Here is the complete fixed implementation. The race condition is resolved by introducing a `threading.Lock()` to synchronize access to the shared dictionaries. Additionally, the lock is released during the actual processing step to avoid blocking other threads unnecessarily.

```python
import threading

class JobQueue:
    def __init__(self):
        self.jobs = {}
        self.results = {}
        self.lock = threading.Lock()

    def add_job(self, job_id, data):
        with self.lock:
            self.jobs[job_id] = data
        return job_id

    def process_job(self, job_id, processor):
        # Critical section: claim the job atomically
        with self.lock:
            if job_id not in self.jobs:
                return False
            data = self.jobs[job_id]
            del self.jobs[job_id]
            
        # Process outside the lock to avoid blocking other queue operations
        result = processor(data)
        
        # Critical section: store the result atomically
        with self.lock:
            self.results[job_id] = result
            
        return True

    def get_result(self, job_id):
        with self.lock:
            return self.results.get(job_id)
```

### Key Fixes:
1. **Added `self.lock = threading.Lock()`**: Provides mutual exclusion for all shared state modifications.
2. **Protected TOCTOU Race**: The original code checked `if job_id not in self.jobs:` and then accessed it separately.

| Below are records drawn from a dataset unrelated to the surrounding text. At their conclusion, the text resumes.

Rows are points. The points of each table are mixes of a few directions, plus a little noise. Count the directions of each table, and those that both share. Where both have some left over, give the other angles between the two spaces (their principal angles), to ten degrees, smallest first.

First (5 x 3):
-1.2,0.0,5.4
0.2,0.0,-1.0
1.0,0.0,-4.6
-1.2,0.0,5.4
1.1,0.0,-5.1
Second (7 x 3):
-6.3,-5.3,1.6
1.5,1.2,-0.4
2.6,2.2,-0.7
2.2,1.8,-0.5
2.0,1.7,-0.5
2.9,2.4,-0.7
-4.8,-4.1,1.2
Directions: first 1, second 1, shared 0; angles 70

First, 7 rows:
-2.3,3.1,0.9,2.2,3.8,7.0,0.1,1.9
-1.7,0.1,-0.1,2.4,-0.5,0.6,0.8,4.8
0.2,2.9,4.3,-1.3,-0.9,0.0,1.9,-5.0
0.0,-1.8,-0.3,-5.7,-2.3,3.0,1.5,-0.4
2.4,-3.4,1.1,-1.5,-0.2,-2.8,0.2,2.4
0.4,-1.6,-1.0,3.3,-0.1,-4.2,-0.8,3.7
0.9,0.7,-4.9,0.6,0.2,-3.5,-3.7,-7.5
Second (10 x 8):
0.5,-1.2,-2.7,-1.6,0.3,0.9,-1.4,-1.1
0.1,0.0,-0.1,0.0,0.1,0.0,0.0,0.1
0.5,-1.6,-3.5,-2.1,0.5,1.0,-1.8,-1.5
0.7,-2.1,-4.7,-2.8,0.6,1.4,-2.5,-2.0
-1.1,3.3,7.5,4.4,-1.0,-2.3,3.8,3.2
0.0,-0.1,-0.3,-0.2,0.0,0.0,-0.1,-0.1
0.4,-1.3,-2.9,-1.8,0.4,0.9,-1.5,-1.2
0.7,-2.0,-4.6,-2.6,0.6,1.4,-2.3,-1.9
-1.9,5.4,12.5,7.3,-1.6,-3.7,6.5,5.1
0.3,-0.5,-1.2,-0.6,0.2,0.3,-0.6,-0.5
Directions: first 5, second 1, shared 1

First (10 x 12):
-2.9,1.2,-4.4,-3.8,-4.3,-1.2,-4.8,-2.7,0.4,1.9,4.0,7.0
-1.2,0.5,-4.0,2.4,-2.3,2.9,0.8,-1.1,-1.4,-0.8,5.9,2.7
-2.1,0.9,-4.4,-0.6,-3.3,0.9,-2.0,-1.9,-0.6,0.6,5.2,4.9
1.5,-0.6,3.5,-0.6,2.3,-1.6,0.6,1.3,0.7,-0.1,-4.6,-3.3
-0.3,0.1,-1.5,1.7,-0.6,1.6,1.0,-0.2,-0.6,-0.6,2.5,0.5
1.2,-0.5,2.8,-0.2,2.0,-1.0,0.8,1.1,0.5,-0.1,-3.5,-2.8
2.5,-1.0,5.9,-0.8,4.1,-2.4,1.2,2.2,1.1,-0.1,-7.6,-5.7
2.9,-1.2,6.0,1.2,4.7,-1.0,3.0,2.7,0.6,-1.0,-6.9,-6.9
0.2,-0.1,-1.2,3.1,0.0,2.7,2.5,0.2,-1.1,-1.3,2.7,-0.7
-1.8,0.7,-2.6,-2.7,-2.6,-1.0,-3.2,-1.7,0.3,1.3,2.2,4.3
Second, 11 rows:
0.4,2.3,0.2,-0.9,0.1,-1.6,0.3,-0.6,1.0,-5.7,0.3,0.5
2.2,4.4,-0.3,-4.4,-2.6,-1.3,3.5,1.4,-5.1,-4.9,0.2,-0.4
-2.6,2.5,-0.1,0.3,0.0,0.4,6.4,-1.2,-4.7,1.1,-2.2,2.4
3.7,0.1,-1.6,1.4,1.0,1.2,-1.9,-3.7,3.0,0.6,-0.5,-0.7
-1.3,-1.2,-1.5,2.3,4.7,0.4,-6.5,2.3,5.2,0.9,-0.3,0.5
0.5,-3.0,2.1,-1.3,-1.5,0.7,-2.2,1.6,-0.3,2.8,2.1,-1.6
-1.5,2.8,1.4,-0.9,0.8,0.5,4.1,-1.4,-3.2,-1.1,-0.8,2.4
-1.4,-6.3,2.3,3.5,0.4,-0.5,-5.7,-1.3,8.0,1.1,2.3,-1.4
1.1,-0.1,-1.7,-1.6,-4.6,-0.7,3.8,2.0,-5.1,2.0,-0.5,-2.0
-1.5,-3.1,-2.8,4.8,2.2,-1.7,-5.4,0.5,8.1,-1.0,-0.6,-0.8
0.5,1.6,2.1,-3.2,-0.5,2.5,3.5,0.3,-6.9,4.1,0.0,1.0
Directions: first 2, second 6, shared 0; angles 70, 90

First (9 x 20):
4.1,0.1,-12.8,-5.1,0.9,0.6,6.6,0.7,0.2,-2.7,-4.0,-4.3,-6.7,5.1,0.0,-1.2,-3.3,1.7,6.0,-0.4
1.7,0.1,-5.6,-2.2,0.4,0.3,2.9,0.4,0.1,-1.2,-1.8,-1.9,-2.9,2.2,0.0,-0.5,-1.4,0.7,2.6,-0.2
1.7,0.0,-5.5,-2.2,0.4,0.2,2.8,0.3,0.1,-1.2,-1.7,-1.8,-2.9,2.2,0.0,-0.6,-1.4,0.6,2.6,-0.1
-3.9,-0.1,12.3,5.0,-0.9,-0.6,-6.3,-0.7,-0.3,2.6,3.9,4.1,6.5,-4.8,0.0,1.1,3.1,-1.4,-5.7,0.4
-1.2,-0.1,3.5,1.4,-0.3,-0.2,-1.8,-0.2,-0.1,0.7,1.1,1.2,1.8,-1.3,0.0,0.2,0.9,-0.4,-1.6,0.1
1.5,0.0,-4.7,-1.8,0.3,0.2,2.4,0.3,0.1,-0.9,-1.4,-1.6,-2.5,1.9,0.0,-0.3,-1.2,0.6,2.2,-0.1
-2.1,-0.1,6.9,2.8,-0.5,-0.3,-3.5,-0.4,-0.1,1.4,2.2,2.3,3.6,-2.7,0.0,0.6,1.8,-0.9,-3.4,0.2
-2.6,0.0,8.3,3.3,-0.6,-0.3,-4.2,-0.5,-0.1,1.8,2.6,2.8,4.4,-3.2,0.0,0.7,2.2,-1.0,-3.9,0.2
0.7,-0.1,-2.4,-1.0,0.2,0.2,1.3,0.2,0.0,-0.6,-0.7,-0.8,-1.4,1.0,0.0,-0.2,-0.6,0.3,1.2,-0.1
Second:
0.5,4.9,3.4,-2.1,0.4,2.6,-2.2,0.9,5.2,-0.7,-6.1,3.5,4.2,2.2,0.6,2.7,0.4,1.6,1.9,-2.3
3.4,3.3,2.2,-0.8,0.3,1.1,-0.1,-0.7,0.0,0.3,0.0,2.3,1.8,2.1,0.3,0.6,-0.1,1.7,5.0,-1.5
2.2,-3.0,-1.2,-0.7,1.3,-5.6,0.9,-0.1,-1.0,-1.8,7.1,-0.5,-3.5,-1.9,-1.4,0.6,1.4,2.2,0.6,0.1
0.2,3.9,-0.8,0.9,-1.2,2.3,-1.3,-1.7,-0.7,1.3,-1.9,-0.7,3.2,3.6,2.3,-1.1,-0.3,-2.3,3.1,-2.0
-2.2,-3.4,-7.1,-0.4,0.0,-3.8,0.9,0.5,0.2,-1.8,1.5,-4.7,-3.7,-0.3,0.5,-0.9,0.4,-1.8,-3.1,0.1
3.9,6.3,0.9,-2.2,0.0,5.7,0.9,-0.3,1.1,0.7,-6.3,2.8,2.9,4.9,0.9,0.4,-2.1,1.9,7.4,-1.8
-5.5,-8.9,0.0,3.2,-0.1,-4.5,-0.1,0.9,-2.3,0.1,5.9,-2.9,-4.2,-7.2,-2.0,-1.1,1.2,-2.2,-10.5,4.0
0.0,-2.1,-1.3,-0.4,0.2,2.8,2.9,0.9,-1.5,0.5,-2.2,-0.1,-2.6,-0.9,-1.4,-0.9,-2.2,0.6,-0.8,2.7
-2.2,-1.3,3.8,2.5,-0.7,-0.5,-2.1,-0.4,-1.1,1.3,2.3,0.6,1.7,-2.5,0.0,-0.3,1.1,-1.3,-3.3,0.8
Directions: first 1, second 5, shared 1

First (9 x 32):
4.4,1.3,2.2,0.4,5.6,-3.9,-4.0,0.1,3.7,-6.1,0.6,-6.3,-1.3,3.3,-0.7,-1.3,-4.3,-3.2,-2.6,1.4,-0.9,-1.6,2.4,1.0,0.0,0.0,-2.5,0.5,0.3,1.3,-4.5,-0.5
-1.7,-2.3,3.3,2.6,-2.2,0.5,-2.1,0.7,3.5,-1.6,2.6,1.8,-0.1,1.2,-4.5,4.0,-1.8,3.5,-1.3,-1.3,-0.1,-0.7,-2.6,1.4,-0.9,-2.8,-1.4,-0.6,-0.7,-2.3,-1.7,2.3
-1.2,2.7,1.3,-0.1,-3.2,1.8,0.1,5.3,1.3,3.4,1.1,-2.5,2.2,1.0,0.8,1.6,3.1,-2.9,2.4,-2.0,0.9,-3.3,-1.2,-1.3,-2.6,1.7,-0.8,-0.6,-2.5,-2.8,-1.4,-2.0
-2.6,-1.5,-1.9,-2.5,1.6,1.6,3.7,-4.4,-8.5,4.1,-3.8,6.9,1.5,-5.6,1.6,-0.5,0.2,3.2,1.4,1.9,3.7,2.8,1.1,-1.1,-1.6,2.3,2.3,0.8,-3.1,5.6,6.8,-0.9
0.3,-3.1,-3.5,-4.7,3.8,-1.4,1.3,-4.5,-1.3,-2.9,-1.9,5.6,1.3,-2.3,1.5,-0.2,-3.8,1.3,-1.4,1.2,-0.6,4.9,-0.6,3.1,-0.6,-0.9,3.6,-2.9,2.7,-0.1,4.2,2.1
-3.9,0.6,2.9,5.5,-6.8,2.0,-0.2,4.6,2.1,4.3,2.4,1.0,0.0,-0.1,-3.5,1.2,4.4,2.7,1.6,-1.5,0.5,-3.9,-3.3,-3.6,1.3,-0.3,-1.1,1.3,-2.1,-1.5,-2.9,0.2
-1.4,1.7,-3.9,-3.4,2.3,-0.6,3.5,-0.9,-5.1,3.9,-4.4,3.2,2.4,-5.3,4.3,-5.5,2.6,-1.4,1.7,1.9,1.9,0.5,0.4,-4.6,1.1,4.4,4.3,-0.2,-0.4,4.5,3.3,-2.4
1.7,-0.1,0.0,-0.3,-0.3,1.0,0.2,-1.2,-1.7,-0.2,0.3,-2.2,-1.7,1.7,0.9,1.2,0.0,-0.9,0.0,-0.3,-0.7,1.0,2.2,2.4,-0.7,-0.8,-1.8,1.0,0.5,-0.4,1.0,-0.2
4.0,0.2,-0.2,2.8,-0.8,-1.4,-2.7,0.3,5.3,-4.7,2.7,-7.1,-4.4,6.0,-0.6,-0.3,-0.3,-2.7,-2.2,-1.0,-4.6,0.0,1.5,2.8,3.4,-3.6,-2.7,0.8,5.1,-3.9,-4.7,1.4
Second (8 x 32):
0.6,1.8,-3.2,2.3,-0.3,2.3,-0.1,-5.2,-6.9,2.9,-2.0,-1.2,-3.6,1.5,3.0,-1.7,1.5,-1.3,-0.9,-0.3,1.2,1.6,2.5,2.7,0.6,-2.8,-2.0,2.2,-0.1,1.4,5.2,-0.4
-3.0,-1.2,-1.7,2.9,-1.4,-1.1,-0.1,-0.8,1.8,0.2,-0.1,5.0,-0.3,-2.4,-1.8,-3.3,1.1,3.4,-1.2,0.6,-0.8,0.4,-3.9,-2.7,4.4,-1.8,2.9,-0.8,2.3,0.0,-0.4,2.2
-1.4,0.8,-5.1,-2.1,0.1,0.1,1.0,-1.9,-0.6,0.9,-1.9,3.5,1.4,-1.3,3.5,-2.8,0.8,-1.6,-0.6,-0.4,-0.5,2.4,-2.5,1.0,1.0,-1.6,3.6,-2.8,3.0,-2.8,3.8,0.9
1.8,2.2,1.8,0.3,3.2,-1.8,-3.5,0.6,1.9,-2.5,0.1,-3.9,0.7,2.3,0.0,-0.5,-2.7,-3.4,-1.4,0.2,1.1,-1.7,0.5,0.9,-1.8,-0.2,-1.7,-0.3,-1.7,0.0,-1.7,-0.6
3.4,-1.9,4.6,-4.1,2.2,-0.6,3.9,2.2,-2.5,-0.5,-0.1,-3.6,-0.1,-2.0,-1.2,3.2,-0.4,1.4,3.4,2.7,0.2,-0.6,6.9,-2.7,-1.8,7.5,-2.2,3.9,-2.5,6.5,-3.6,-3.2
-2.0,-0.9,-0.5,1.3,-3.3,0.4,-1.8,2.2,5.9,-1.3,2.4,2.0,1.2,2.0,-1.6,1.5,-0.1,0.3,-0.8,-2.5,-1.9,-0.4,-4.7,1.8,0.2,-3.8,1.5,-3.4,2.4,-6.7,-1.1,2.6
-1.3,5.1,4.1,-0.5,1.8,1.8,-3.7,3.1,-2.6,3.7,0.0,-3.2,4.6,1.4,1.1,3.1,-1.7,-4.9,1.2,-1.4,6.4,-4.7,-0.1,1.2,-9.0,1.7,-3.7,-0.4,-9.6,0.3,2.0,-3.5
1.9,-5.7,0.1,-0.1,-2.4,-1.2,4.2,-0.2,2.7,-3.3,1.7,1.6,-3.7,-1.5,-3.1,0.6,1.4,6.0,0.7,1.6,-5.4,2.7,2.2,-2.0,6.6,1.1,1.4,2.0,6.7,1.1,-4.4,2.2
Directions: first 6, second 6, shared 5; angles 90

First, 9 rows:
3.0,5.9,2.5,1.1,-4.3,1.3,4.5,-0.8,2.7,0.6,-3.3,-8.4,4.5,-4.9,-0.7,-2.8,0.3,-2.0,-2.4,1.2,6.4,-0.7,-3.4,5.9,-1.1,-3.2,2.9,-1.1,-5.7,0.1,5.4,-3.8
-2.6,-4.2,-3.1,-0.4,1.3,-2.7,-4.2,1.6,-3.4,-0.3,2.9,4.7,-3.0,3.0,0.0,2.1,0.0,2.3,1.9,-0.7,-5.7,1.0,2.7,-3.7,2.2,4.6,-1.0,0.0,4.8,0.8,-4.0,1.8
0.4,-1.0,1.7,-0.7,3.8,2.7,0.8,-1.4,2.3,-0.4,-0.2,3.6,-1.1,1.8,0.9,0.8,-0.9,-1.3,0.3,-0.5,0.6,-1.2,0.2,-2.2,-2.3,-3.0,-2.4,1.7,0.0,-1.7,-0.3,2.0
2.9,4.8,3.4,0.6,-1.3,3.1,4.9,-1.8,4.1,0.4,-3.2,-5.5,3.3,-3.3,0.0,-2.3,-0.2,-2.6,-2.1,0.6,6.5,-1.3,-3.1,4.2,-2.3,-4.9,1.1,0.2,-5.4,-0.9,4.8,-2.1
-0.3,0.0,-0.9,-0.1,-1.0,-1.1,-0.6,0.6,-1.0,0.2,0.6,-0.4,0.0,-0.1,-0.2,-0.2,0.2,0.6,0.2,0.2,-0.8,0.4,0.2,0.2,0.9,1.5,0.6,-0.5,0.5,0.5,-0.3,-0.5
-3.6,-3.9,-6.0,0.4,-3.5,-6.8,-6.2,3.8,-7.7,0.4,4.0,1.1,-1.8,1.5,-1.0,0.8,0.9,4.5,1.7,0.0,-7.8,3.0,3.1,-1.7,5.8,9.6,1.9,-2.5,6.0,3.3,-4.2,-0.7
2.6,2.5,4.5,-0.6,3.6,5.5,4.3,-2.9,5.8,-0.4,-2.6,0.3,0.8,-0.4,0.9,-0.4,-0.9,-3.3,-1.3,-0.1,5.3,-2.4,-2.1,0.7,-4.5,-7.7,-2.3,2.2,-4.1,-2.7,2.9,1.1
-1.0,-2.5,-0.2,-0.6,2.8,0.4,-1.6,-0.1,-0.2,-0.5,1.2,4.2,-2.1,2.3,0.4,1.3,-0.5,0.4,1.2,-0.6,-2.3,-0.2,1.6,-3.1,-0.4,0.1,-1.9,1.0,1.9,-0.5,-2.1,2.0
-1.2,-1.0,-2.0,0.1,-1.3,-2.3,-2.1,1.4,-2.4,0.0,1.1,0.2,-0.6,0.5,-0.4,0.4,0.4,1.3,0.4,0.0,-2.4,0.9,0.8,-0.6,1.8,3.1,0.7,-0.7,2.0,1.4,-1.3,-0.1
Second (11 x 32):
-0.2,0.7,-1.2,0.6,-2.7,-1.9,-0.5,1.0,-1.6,0.3,0.1,-2.7,1.0,-1.2,-0.6,-0.7,0.5,0.8,-0.3,0.4,-0.3,0.8,-0.2,1.6,1.5,2.2,1.8,-1.2,-0.1,1.2,0.3,-1.5
1.7,1.0,3.6,-0.7,4.0,4.6,3.0,-2.5,4.8,-0.4,-1.8,1.9,-0.1,0.5,1.0,0.3,-0.9,-2.6,-0.5,-0.4,3.6,-2.0,-1.1,-0.6,-3.8,-6.1,-2.6,2.2,-2.5,-2.5,1.6,1.6
1.2,1.0,2.3,-0.3,2.1,2.8,2.1,-1.6,3.1,-0.2,-1.3,0.6,0.2,0.0,0.6,0.0,-0.5,-1.7,-0.5,-0.2,2.6,-1.2,-0.8,0.0,-2.4,-3.9,-1.4,1.2,-1.9,-1.5,1.3,0.7
-1.1,-0.4,-2.4,0.6,-3.0,-3.1,-1.9,1.7,-3.2,0.3,1.1,-1.8,0.3,-0.6,-0.7,-0.3,0.6,1.7,0.2,0.4,-2.2,1.4,0.6,0.8,2.6,4.1,1.9,-1.6,1.4,1.7,-0.9,-1.3
2.2,3.1,2.9,0.1,0.2,2.9,3.6,-1.7,3.6,0.0,-2.3,-2.7,2.0,-1.9,0.2,-1.2,-0.3,-2.2,-1.4,0.4,4.8,-1.3,-2.0,2.4,-2.5,-4.5,0.0,0.6,-3.8,-1.2,3.1,-0.8
-1.3,1.1,-4.4,1.6,-7.9,-6.4,-2.6,3.4,-6.0,0.9,1.2,-6.8,2.4,-3.0,-1.9,-1.7,1.5,2.9,-0.4,1.2,-2.5,2.8,0.0,3.8,5.3,7.8,5.3,-3.8,1.1,3.8,-0.1,-4.2
1.5,3.5,1.0,0.8,-3.2,0.1,2.3,-0.1,0.9,0.4,-1.7,-5.5,2.9,-3.1,-0.6,-1.8,0.4,-0.9,-1.5,0.8,3.5,0.0,-1.9,3.9,-0.1,-1.1,2.2,-1.0,-3.2,0.5,3.0,-2.5
-5.4,-8.0,-7.0,-0.5,0.2,-6.8,-8.8,3.9,-8.7,-0.2,5.8,7.5,-5.2,5.0,-0.3,3.1,0.5,5.4,3.6,-1.0,-11.9,3.0,5.2,-6.3,5.8,10.8,-0.5,-1.2,9.6,2.7,-7.9,2.4
0.5,0.2,1.1,-0.2,1.3,1.4,0.9,-0.8,1.5,-0.2,-0.5,0.8,-0.2,0.3,0.3,0.2,-0.3,-0.8,-0.1,-0.2,1.0,-0.6,-0.3,-0.3,-1.2,-1.9,-0.9,0.7,-0.6,-0.8,0.4,0.6
0.3,-0.6,1.2,-0.5,2.5,1.9,0.6,-1.0,1.7,-0.3,-0.2,2.4,-0.9,1.1,0.6,0.6,-0.5,-0.8,0.2,-0.4,0.5,-0.8,0.1,-1.4,-1.6,-2.2,-1.7,1.2,-0.1,-1.2,-0.2,1.4
0.5,-1.7,2.8,-1.3,6.4,4.5,1.2,-2.4,4.0,-0.7,-0.4,6.2,-2.4,2.9,1.5,1.7,-1.2,-1.8,0.7,-1.1,0.8,-2.0,0.5,-3.7,-3.7,-5.2,-4.3,3.0,0.1,-2.8,-0.7,3.6
Directions: first 2, second 2, shared 2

This is now atomic under the lock.
3. **Separated Processing from Locking**: The lock is released before calling `processor(data)`. Holding a lock during potentially long-running tasks would serialize all job processing, defeating the purpose of concurrency. Releasing it allows multiple jobs to process in parallel while keeping dictionary operations thread-safe.
4. **Protected `get_result`**: Ensures consistent reads of `self.results` in case other threads are updating it concurrently.